RE: file i/o operations...

2006-08-25 Thread bruce
hi brent

here's what i'm playing around with...

i'm writing a very limited web parsing/scraping app... rather than do a
sequential process, that's time consuming.. i'ver created/tested a kind of
parallel app that quickly spawns a child app for each url i need to fetch.
this can quickly generate 1000s of child processes, each of which is
fetching a given page i know, this could easily kill a web server, and
the app limits the workload on the server.. however, since the app does
multiple (100s) of sites, the app can still generate 1000s of pages that are
being fetched.

at the same time, i have a network of servers, (10-20) each of which is
doing the same thing.. fetching pages.

so i have a need to create an architecture/structure to handle this mass of
information and to slam it into the db as fast as possible...

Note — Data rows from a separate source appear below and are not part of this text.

Rows are points. The window is the flat piece filled in between its corners: a triangle in 3 columns, a solid with four corners in 4, and so on. A path goes straight from each point to the next, and from the last back to the first. List the points from which the path goes on through the window.

Window (3 x 3):
[[ 0.6 -4.2  3.7]
 [ 2.4 -1.2  2.0]
 [-2.2  3.7 -4.0]]
Path:
(1): [ 2.0 -5.1  3.0]
(2): [ 1.4 -3.0  1.1]
(3): [ 0.0 -4.0  5.3]
(4): [-4.4  3.6  0.3]
(5): [ 0.9 -1.3 -3.4]
(6): [ 3.3 -7.1  0.7]
(7): [0.8 1.1 5.2]
(8): [-4.0 -3.0  6.6]
(9): [ 1.9 -4.0  2.4]
(10): [ 0.5 -0.4 -6.2]
(11): [-0.6  3.9 -0.5]
(12): [-1.3 -1.9  3.9]
(13): [ 3.2 -6.6  2.4]
(14): [-0.5  0.5 -4.8]
(15): [-3.1  2.7 -1.5]
(16): [-0.1 -2.9  5.4]
Through the window after points: 2, 8, 12

Window:
[[-4.1  4.5 -0.2  2.2]
 [ 7.8 -1.8 -3.2 -1.1]
 [-2.5  3.0  2.8  5.0]
 [-4.7 -0.2  0.6  0.4]]
Path:
(1): [ 1.8 -1.5 -5.0  1.0]
(2): [ 3.4  0.6  1.3 -2.0]
(3): [-0.6  2.3  3.5  1.4]
(4): [-3.4  1.1  0.6  5.6]
(5): [ 5.8 -4.9 -5.8  1.9]
(6): [ 5.5  2.7  0.6 -2.3]
(7): [-1.2  2.8  0.9 -0.8]
(8): [ 3.1 -1.1 -3.2  6.9]
Through the window after points: 5, 7

Window (6 x 6):
[[-0.8 -6.9  0.6 -4.7  7.1  2.7]
 [-2.9  2.9  5.7 -5.4  0.0 -4.4]
 [ 0.9 -4.6 -0.5  3.4 -6.2  0.3]
 [ 0.4 -2.0 -2.3  2.6 -1.6  2.3]
 [-3.1 -2.8 -2.5  3.0 -5.3 -1.5]
 [-0.4 -3.6 -2.1 -2.8 -2.2  2.0]]
Path:
(1): [ 1.7 -0.1 -4.8 -1.9  1.1 -2.5]
(2): [-1.4  1.1  2.4 -4.5  0.4 -4.7]
(3): [-2.6  0.8  4.8 -2.2 -2.0 -0.7]
(4): [-4.7 -5.1  1.5 -3.8  2.6  5.2]
(5): [ 0.8 -3.1 -0.2 -1.3 -0.3 -4.8]
(6): [ 0.9 -1.9 -1.9  0.6 -3.9 -2.2]
(7): [-2.6 -2.9 -0.8  0.9 -5.4  3.0]
(8): [-6.0  2.3  5.8 -2.8  3.9  3.4]
(9): [ 0.4 -3.9  0.9 -3.8  2.2 -0.5]
(10): [ 2.1 -0.4 -3.8 -4.8 -1.6 -0.3]
(11): [-4.8 -8.2  2.6  1.8 -2.4  4.2]
(12): [-4.2 -4.0 -0.9  3.2 -6.6  0.0]
Through the window after points: 2, 10, 12

Window, 8 rows:
[[ 0.8  1.9  2.8 -4.3 -0.2  0.0 -1.1  0.5]
 [-0.1  6.4  1.4  4.2  3.4  5.8 -1.2 -4.0]
 [-0.3  0.1  1.4  6.3 -1.1  2.7 -3.8 -5.9]
 [ 1.3  4.6 -4.7  3.1 -2.5  0.6  5.6  2.5]
 [ 0.2 -3.0 -3.5  5.1  0.2 -2.6  6.1 -0.1]
 [-1.1 -5.0 -0.4 -1.8 -2.6  3.8  2.4 -0.1]
 [-4.4 -2.3 -6.8 -2.1  0.1 -0.7  3.5 -2.4]
 [ 3.2 -1.4 -4.2  6.6  1.9  1.4 -0.4 -7.3]]
Path:
(1): [-3.1 -3.1 -2.7  2.1  0.2  2.5 -1.1  3.6]
(2): [ 1.1  4.2 -2.7  6.1  4.4  5.5 -5.1 -2.4]
(3): [ 0.7  0.5  0.7  2.1 -1.3  0.5  6.3 -6.5]
(4): [ 0.6  0.4  0.3 -1.4 -2.1  2.2  3.3 -4.6]
(5): [-1.7 -2.9  0.5  5.8  0.8  2.2 -6.2  1.3]
(6): [ 0.1 -0.4 -1.6  7.8 -0.4  4.4 -6.3  0.0]
(7): [ 1.1  1.0  1.8  0.6 -0.3  1.1  2.2 -4.2]
(8): [ -5.0   2.8  -1.7   1.4   0.4  -2.9   2.2 -11.2]
(9): [-0.7 -2.2 -3.7  1.8 -0.3  1.7  0.8 -0.9]
(10): [ 1.1 -6.1 -6.5  2.9 -3.7  5.1 -2.6  0.1]
(11): [-2.2 -0.2 -0.3 -2.0  0.4 -1.9  5.0 -2.4]
(12): [-2.1  5.9 -3.2 -0.6 -3.8 -1.3  6.2 -4.3]
(13): [ 1.8 -2.6  2.2 -0.5  1.9  0.4 -1.8  1.7]
(14): [-3.1 -0.3 -5.3  3.6  1.4  1.4  0.0  1.6]
(15): [ 2.2 -3.8  2.0 -0.5 -4.4  3.0  5.5 -5.8]
(16): [-0.4  2.2 -5.2  0.7 -1.2 -0.6  5.4 -2.6]
Through the window after points: 2, 4, 8, 12, 16

Window (9 x 9):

if i have a single central db, the apps will be waiting waaay too long to
get a connection..  if i have a separate db for each server, and have each
app(s) on the server write to the local db, then i'd have to have a process
that somehow collects the local db information, and writes it to the master
db.. doable, but this solution would also potentially have a wait, given
the max connection limit of the db.

so this is the dilema i'm facing.

in searching google/academic articles.. i haven't come across a solution for
this kind of issue...

in looking at other crawlers (lucene/nutch/etc...) can't figure out if these
apps have a solution that i can use.

the basic problem as i've stated, boils down to trying to accept as much
data as possible such that this aspect of the whole system isn't the
bottleneck

yeah, i know.. i'm greedy.. trying to download all of my required
information from a given site in 10-20 mins! as opposed to hours

-bruce



-Original Message-
From: Brent Baisley [mailto:[EMAIL PROTECTED]
Sent: Friday, August 25, 2006 1:45 PM
To: [EMAIL PROTECTED]; mysql@lists.mysql.com
Subject: Re: file i/o operations...


Just getting that number of processes running I think would be a challenge.
A setup I recently worked on runs a few hundred
processes per box, and that kind of maxes out the CPU.

Approach 1, been there, done that. Too messy.

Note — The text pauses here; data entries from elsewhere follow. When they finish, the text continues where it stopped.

Every row gives one point. Each copy is the shape, with its points in the same order, turned, moved and blurred by noise. Say if it was mirrored as well.
(in the rows, 128 means zero)

Shape, 9 rows:
[[112 149 104]
 [ 89  82 127]
 [137 145 154]
 [151 107 104]
 [ 33  40 135]
 [122 168  67]
 [104  45 157]
 [170 192 126]
 [149 146 119]]
Copy 1:
[[137 129  80]
 [ 69  87 104]
 [138 135 137]
 [ 84 153  95]
 [ 43  25 104]
 [138 149  42]
 [ 47  87 145]
 [171 189 104]
 [126 161 105]]
Copy 1 is: mirrored
Copy 2 (9 x 3):
[[ 90 156 101]
 [103  85  97]
 [115 151 155]
 [146 142  96]
 [ 73  23  78]
 [ 93 193  75]
 [137  53 114]
 [122 213 147]
 [124 168 121]]
Copy 2 is: only turned
Copy 3:
[[109 150 117]
 [101  75 163]
 [162 141 159]
 [144  97 117]
 [ 54  49 185]
 [117 163  82]
 [125  56 179]
 [167 197 123]
 [155 145 124]]
Copy 3 is: only turned

Shape, 7 rows:
[[141 139 143 243]
 [108 162 150 199]
 [ 92 140 165  92]
 [132  64 101  91]
 [156 130 182  86]
 [ 91 140  96  90]
 [144 183  94 129]]
Copy 1:
[[154 192 110  90]
 [116 188 132 134]
 [ 58 105 178 180]
 [ 84  35 133 107]
 [124  80 184 185]
 [ 47  78 118 163]
 [102  94  81 180]]
Copy 1 is: mirrored
Copy 2:
[[ 96 114 103 231]
 [ 94 166 124 175]
 [131 167 171  89]
 [146  64 139  60]
 [193 136 172 102]
 [116 137 125  58]
 [142 160  76 109]]
Copy 2 is: only turned
Copy 3 (7 x 4):
[[124  57  96 226]
 [112  65  81 162]
 [123 111 132  78]
 [114 180 180 137]
 [175 114 162  97]
 [105 170  98 101]
 [158 151  67 137]]
Copy 3 is: mirrored
Copy 4, 7 rows:
[[ 87 122 212 216]
 [ 68 136 199 157]
 [100 103 165  67]
 [140  76  84 126]
 [176  97 173  81]
 [ 93 131 100  93]
 [128 188 142 126]]
Copy 4 is: only turned

Shape:
[[229 154 138  78 163  94]
 [107  92 111  97 163 137]
 [119 155 107 193  93  85]
 [101 147 157 104 142  78]
 [130 168 168 202  39  95]
 [150 170 133 108 150 140]
 [ 98 148  38  89 143 115]
 [123 142 165 178 161 120]
 [ 90 143  74  89 146 109]]
Copy 1, 9 rows:
[[206 249 150 130 130 110]
 [140 132 157  75 148 128]
 [138 124  67 154 110  56]
 [100 179 146 107 109  73]
 [112 131  82 223  77  62]
 [136 197 112 124 133 135]
 [156 145  82  33  97 124]
 [103 159 112 153 174  83]
 [135 149 105  49 104 118]]
Copy 1 is: only turned
Copy 2 (9 x 6):
[[211 124 185  92 204 168]
 [122 116  84  93 149 159]
 [187 123 101 179 126  64]
 [151 167 122  91 140 104]
 [176 130 169 199  77  49]
 [140 142 144 137 181 143]
 [125 101  69 105 224  98]
 [165 172 111 164 119 147]
 [125 124  81 100 191 102]]
Copy 2 is: mirrored

Shape (13 x 9):
[[ 81  74 124 127  69 117  94 146 185]
 [ 39 150 153 129  90 147 117 104 105]
 [119 121  81 125 152 126 121  85 136]
 [173 116  91 111 166 126 177 198 110]
 [118 150 142 169 171 135 151  35 159]
 [133 148 126 237 180 115  96 167 123]
 [114 191 161 104 131 143 143 163 115]
 [111 195 227 111 122 124 132 114 150]
 [110 123 222 198 123 119  76 161 133]
 [140 102  94 140 147 114  57 139  74]
 [102 145  90 119 136  57 104 191 118]
 [127  85 160  71  83  74 131 196  64]
 [154 123  63 159  92 126 137 137 122]]
Copy 1:
[[156 119 135 130  49 104 102 189 182]
 [ 63 156 133 160  40 161 131 158 145]
 [135 138 111 130 136 146 120 103 148]
 [158 106 121  80 193 169 146 186  99]
 [128 165 181 179 135 140 160  60 148]
 [119 132 197 177 187 108  72 165  86]
 [109 173 174 111 114 212 139 175  98]
 [116 191 228 121  69 190 150 138 120]
 [105 127 241 147  81 117  80 177  95]
 [108 115 117 107 130 135  52 123  89]
 [111 174 121  78 151 118  88 198 125]
 [104 118 136   7  75 135 126 205  79]
 [173 127  90 142 132 126 121 154  92]]
Copy 1 is: only turned
Copy 2, 13 rows:
[[ 46  78 144 119  65 127  77 159 184]
 [ 20 153 152  87  93 127 104 115  92]
 [109  93 115 133 134 111 107  83 130]
 [161  94  80 113 143 144 174 182 126]
 [118 137 196 134 141 120 120  39 132]
 [102 121 182 207 172 133 121 182  98]
 [ 99 184 132  74 147 122 140 162 121]
 [ 88 195 208  54 146 101 124 141 142]
 [ 63 127 239 122 148 149  94 201 127]
 [ 94  62 112 133 163 112  68 166  81]
 [ 74  92  99 135 135  59 144 194 125]
 [ 87  64 124  26 102 104 137 223 102]
 [141 107 107 154  79 121 104 149 109]]
Copy 2 is: only turned

Shape, 17 rows:
[[134  92 137  84 162 173  79  90 159 204 170]
 [102 148 135 132 122  65 151  79 118 101 123]
 [139 139 133 150 156 159 168 117  94 158 131]
 [119  95 157 148 159 114 162 122 125 119  85]
 [ 83 105 133 159 144 109 155 148 104  82 147]
 [161 135 166 102 143 162 102 135 123 162 168]
 [ 74 134 128 138 132  94 150 125  21 112  91]
 [126 192 119  62 143 161 122 141 164 200 169]
 [127 167  33  68  91 134 104 164 132 178 169]
 [ 95 107 121 112 106  94 217 106  68 103 151]
 [105 141 130  75 146 165 105 119 133 178 171]
 [ 93 159 126 132  94 159 114 152 127 200 178]
 [111  92 150 127  95 113 177 129  92 105  82]
 [110 136  96  94 152 112 129 149 141 226 171]
 [181 133 118 152 188 146 114 117  79 141 156]
 [ 96 129 152 102  91  57 170 187  65 132 139]
 [127 105 153 170 104  85 159 100  80 129 118]]
Copy 1:
[[125 109 143  62 249 112 128  81 155 151 163]
 [ 74 117  79 154 123 166  81 102  96 101 128]
 [132 153 171 153 174 161 128 118  90 106 152]
 [139 158 125 138 141 134 105  94  88  76  91]
 [152 151  90 144 137 180 104 154 102  91  96]
 [136 106 153  83 188 130 149 134 124 110 175]
 [116 185 145 120  98 199  41 134  79 115 112]
 [ 80  91 166 124 223  93 124 173 135 152 173]
 [ 89 113 133 135 169 116 132 175 134 242 151]
 [ 93 150 107 132 146 211 109 140  32 116 102]
 [105 110 147  96 224 136 112 134 142 140 142]
 [ 78 164 154 115 187 149 146 166 167 153 155]
 [111 165 138 116 102 159 122 112  71  98  71]
 [104 159 120 127 226 102 112 144 116 172 164]
 [178 116 146 144 159 161 121  98 104 121 200]
 [ 87 187  93 102 109 147 106 193  63 123 125]
 [109 170 110 127 102 176 121  87  93  92 130]]
Copy 1 is: mirrored
Copy 2, 17 rows:
[[172 161 196  65 137 146  94 160 130 111 195]
 [162 105 121 185 112 108 131 122 113 120  93]
 [140 133  92 113 152 133  98 175 119 164 128]
 [133  82 101 107 131 102 133 119  97 157 127]
 [112 123 102 164 148  99 170 125 131 170 136]
 [134 163 141  85 157 111 112 192 131  99 152]
 [113  73  87 210 146  76  90 150 124 169 143]
 [137 189 188  83 145 127  64 170 179 116  94]
 [110 198 146 138 100 131  61 141 240 102 134]
 [137 125  95 193  72  82 138 168 124 189 120]
 [136 168 189 111 145 125  88 170 153 128 151]
 [118 223 142 127 155 105  68 136 139 131 141]
 [ 96  93  90 142  83  80 123 136  94 152 134]
 [173 177 158  94 135  92  67 131 194 148 136]
 [167 122  77 115 180 147 119 193 154 118 161]
 [106 135  97 173 111   8 116 147 156 150 118]
 [155 117  67 163 116  83 120 130  85 137 140]]
Copy 2 is: mirrored
Copy 3, 17 rows:
[[161 173 117  74 114 195 147 130  78 193 117]
 [125 162 151 163 162 131 134  79 130  67 148]
 [137 176  98 146 176 110 131 161 106 138 114]
 [135 134 134 151 183 162 143 169 124  74 122]
 [107 105 123 154 187 127 140 146 143 105 187]
 [159 159 114 131 108 140 171 150  82 176 131]
 [ 64 141  64 193 169 123 140 113 101  62 146]
 [120 196 145  67 103 101 187 123  92 188 112]
 [105 136 100  50  71  68 148  80 118 162 119]
 [146 152  72 143 197  96 164  95 148  60 179]
 [120 180 107  86 117 152 174 125  99 181 141]
 [107 137 108 123 137 105 183 100 117 205 103]
 [136 123  90 161 163 143 167 134 146  54 123]
 [116 138 126  52 155 108 163  99  64 164 116]
 [157 160  96 149 134 119  79 167  72 152 136]
 [106  96  99 148 161  79 211 100  88  66 164]
 [153 122 105 191 186 137 143 102 112  86 125]]
Copy 3 is: only turned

Approach 2, considered it, but you may end up with processes that never
connect. You would need a queueing/scheduling mechanism.
Essentially you would be trying to do what an OS does, manage resources to
make sure every process gets it's turn.

Approach 3, what we currently use. The processes connect to the db, does a
bulk insert and then disconnects. We decided to limit
each process to blocks of 100. Inserting a single record at a time will
quickly degrade. This setup actually moved the bottleneck
from the database to the processes doing their job. When each process
starts, it inserts a record into a table and gets it's id. The
process then handles the autoincrement value. The unique id for each record
is then the process id plus the increment value.

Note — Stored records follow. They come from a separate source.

Each row of a before or after table is a point. One or more steps were done to the points. Then noise was added and the rows were shuffled. The steps act on how far a point lies along the listed directions, d1 being the first. Write out the steps. A step turns or swaps two directions, mirrors them in a line or flattens them onto one, adds a multiple of one to another, or multiplies one. Angles are multiples of 10 degrees, from the lower direction toward the higher: turns from -170 to 170, lines from 10 to 170 but not 90. Use the fewest steps. Two steps may share a direction if one is a turn and the other turns, adds or multiplies; they go together, in the order done. Otherwise the lowest direction goes first.

Directions:
(1): [-6 -1 69]
(2): [18 67  2]
(3): [-66  18  -5]
Before (11 x 3):
[[ 67 -12 -30]
 [ 68  13   5]
 [-25  -7 -36]
 [  8  47 -17]
 [-12   0 -30]
 [-35   5  42]
 [ 34 -22  75]
 [ 57 -32 -12]
 [-31 -17 -31]
 [ 39  22 -29]
 [-12  37 -30]]
After (11 x 3):
[[-21  33  12]
 [-39  28  34]
 [-38  23  40]
 [ 55 -85 -20]
 [ 97 -20  24]
 [101   4  28]
 [-23  53 -16]
 [100 -11 -17]
 [  2  41 -31]
 [-52 -24 -22]
 [ 63  24  -8]]
Steps: mirror d1 and d2 in the line at 120 degrees; multiply d3 by 1.6

Directions:
(1): [ 12 -40  70 -17  44 -23]
(2): [-33  30  65  31 -44  20]
(3): [ 60  48   8  35   4 -48]
(4): [-56  54  -3 -22  46 -28]
Before (13 x 6):
[[  6  29   7  25 -34  -1]
 [ -5  14 -17   1   2  -9]
 [-17  -3  30  10 -18  10]
 [ -2 -41  32  -3  -2   5]
 [-12  -2  19  -8 -10   0]
 [ 28 -41  18  -4   0  -3]
 [-17  -2  60   0 -20  12]
 [ -5  30   7  11 -12   7]
 [-16   2   6  19 -37  34]
 [ -7 -51  42   7  -4  14]
 [ 11  23  -8  20  14 -23]
 [ 24  -8  31  -4   9 -19]
 [-24  14  13  -2 -11 -16]]
After (13 x 6):
[[ 14 -47  93   5  -3  -2]
 [-39  23  -2  31 -70  55]
 [-15 -60  96  -7   7   6]
 [ 30  31 -27  23  21 -36]
 [-13   4  -7 -12   3 -23]
 [-20 -21  99  -7  -5   6]
 [-24  -8  45   8 -18  12]
 [-13 -12  25 -14  -2  -3]
 [  2  19 -48  -1   2 -10]
 [  1  41 -20  13 -18   7]
 [ 34 -21  82  -6  28 -37]
 [-27 -73 121   5   4  15]
 [  5  58  -9  41 -56   3]]
Steps: multiply d1 by 2.5; add -1.5 times d4 to d2; multiply d3 by 1.6

Directions:
(1): [  7   8  18 -14 -16  11  81 -45 -69]
(2): [-37 -40   7 -53  47 -68  25  30  -7]
(3): [ 22  53 -70 -38  43 -15  -8 -49   9]
Before (11 x 9):
[[ 11  28  23  44 -17  41 -28  -9 -35]
 [-19  -4 -67 -50  69 -55 -42   9  55]
 [ 12  31 -54 -49  32  12  27 -57 -30]
 [-50 -64  64 -10 -18 -42  81  15 -27]
 [-44 -58  38  -9 -28 -35  20  50 -37]
 [ 25  53   5 -28  16  14   8 -61 -22]
 [  1 -16  41  39 -51  40  70 -15 -62]
 [-29 -50  45  33  -2  12 -55  80  28]
 [ -7 -25   8  25 -47   6  16  28  -9]
 [ 20 -19   3 -31 -10 -19  32 -31   8]
 [ 61  54 -96 -26  31  10 -80 -25  85]]
After (11 x 9):
[[ -10  -13    1  -30    1   17   56  -28  -54]
 [ -25  -15   13  -37    2  -45  102  -49  -46]
 [  10   35   18   41  -17   42  -24  -13  -40]
 [ -40  -41  -33  -28   57  -57  -68   62   78]
 [  -8   -6  -18   15   31    2 -100   55   64]
 [   9   22   47  -17   -7   19   36  -43  -47]
 [  23  -20  -22   14   -4    6 -108   61  108]
 [ -22  -13  -17  -28   -1  -38   18    6  -37]
 [  19   19   14   17  -40   45  106  -64  -94]
 [  21  -22   13  -36  -16  -18   47  -33   -2]
 [   2    4  -25   13  -31    2   17    3   -9]]
Steps: multiply d1 by 1.6; flatten d2 and d3 onto the line at 10 degrees

Directions:
(1): [ 55  36  28  11  -8  16  47  70   5 -20  56  53]
(2): [-21  12 -47  45  65 -50  60 -24  -9  26  49  -8]
Before (13 x 12):
[[ -5  15 -23  25  27 -17  26  -9  -6  11  29   8]
 [-20 -10 -11   5   0  -9 -10 -25  -3   7 -24  -8]
 [ 25  27  14  13  13  -4  50  39  -3 -13  39  30]
 [ -1  -7   2  -8  -9   6 -18  -7   0  -7 -23  -9]
 [ 28  25  -8  16   2   4  21  14  -4  -1  16  23]
 [ 16  14   1  15   1  -2  17  21   1  16  29  14]
 [ 20  23   4  11  12 -10  42  25  -3   5  42   7]
 [-20  -7 -12  -1  23 -17  -6 -17  -3  14 -15 -22]
 [-28   0 -13  16  26 -22   0 -24   2   8   5 -19]
 [-11   9 -28  21  35 -22  26  -1  -9  16  24  -3]
 [-21  -4 -16  -1  25 -16   5 -20   9   8  -4 -24]
 [-18 -14  -6 -10   9  -5 -12 -17  -2   8 -11 -18]
 [ -7   8 -15  19  13 -15  22  -4  -3   0   9   1]]
After (13 x 12):
[[-19  29 -61  67  83 -57  90 -18 -13  32  81   9]
 [ -9 -21  10 -28 -32  20 -52 -16   0 -12 -55 -19]
 [-17  20 -44  46  49 -41  56 -15  -7  14  40  -1]
 [ 42  51  -6  44  45 -31 108  54  -5   8 106  36]
 [-54 -13 -49  17  62 -46  15 -62   6  30  -2 -50]
 [-60  -7 -53  41  69 -57  19 -64  -2  31  12 -43]
 [ 51  45  -7  33  12   1  59  44  -4  -6  54  48]
 [-42 -29 -21 -10  13 -14 -28 -49  -1  15 -36 -41]
 [-46 -26 -28   0   8 -19 -28 -58  -5  17 -45 -32]
 [ 32  32   0  34  17  -9  59  45  -1  17  69  39]
 [-27  19 -75  66  98 -69  86 -21 -14  43  74  -9]
 [-53 -22 -40   9  48 -40  -8 -56  -6  34 -24 -49]
 [ 66  66  20  45  33 -11 123  97   0 -19 116  76]]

To really scale, you may want to look into the black hole table format.
Essentially it's a black hole, nothing is saved so there
really isn't much overhead. But you set it up to be replicated and a
replication log is generated. An easy setup would be to have
multiple tables on a master server, each table replicating a black hole
table from another server. Then create a merge table
encompassing the multiple tables for easy querying.
This is the next idea we are pursueing, so it may or may not work.

- Original Message -
From: bruce [EMAIL PROTECTED]
To: mysql@lists.mysql.com
Sent: Friday, August 25, 2006 1:12 PM
Subject: file i/o operations...


 hi...

 i'm trying to determine which is the better way/approach to go. should an
 app do a great deal of file i/o, or should it do a great deal of
read/writes
 to a mysql db...

 my test app will create a number of spawned child processes, 1000's of
 simultaneous processes, and each child process will create data. the data
 will ultimately need to be inserted into a db.

 Approach 1
 ---
 if i have each child app write to a file, i'm going to have a serious hit
on
 the disk, for the file i/o, but i'm pretty sure Centos/RH could handle it.
 (although, to be honest, i don't know if there's a limit to the number of
 simultaneous file descriptors that the OS allows to be open at the same
 time.) i'm assuming that the number is multiples of magnitudes more than
the
 number of simultaneous connections i can have with a db

 i could then have a process/app collect the information from each output
 file, writing the information to the db, and deleting the output files as
 required.

 Approach 2
 --
 i could have each child app write to a local db, with each child app,
 waiting to get the next open db connection. this is limited, as i'd run
into
 the max connection limit for the db. i'd also have to implement a process
to
 get the information from the local db, to the master db. ..

 Approach 3
 ---
 i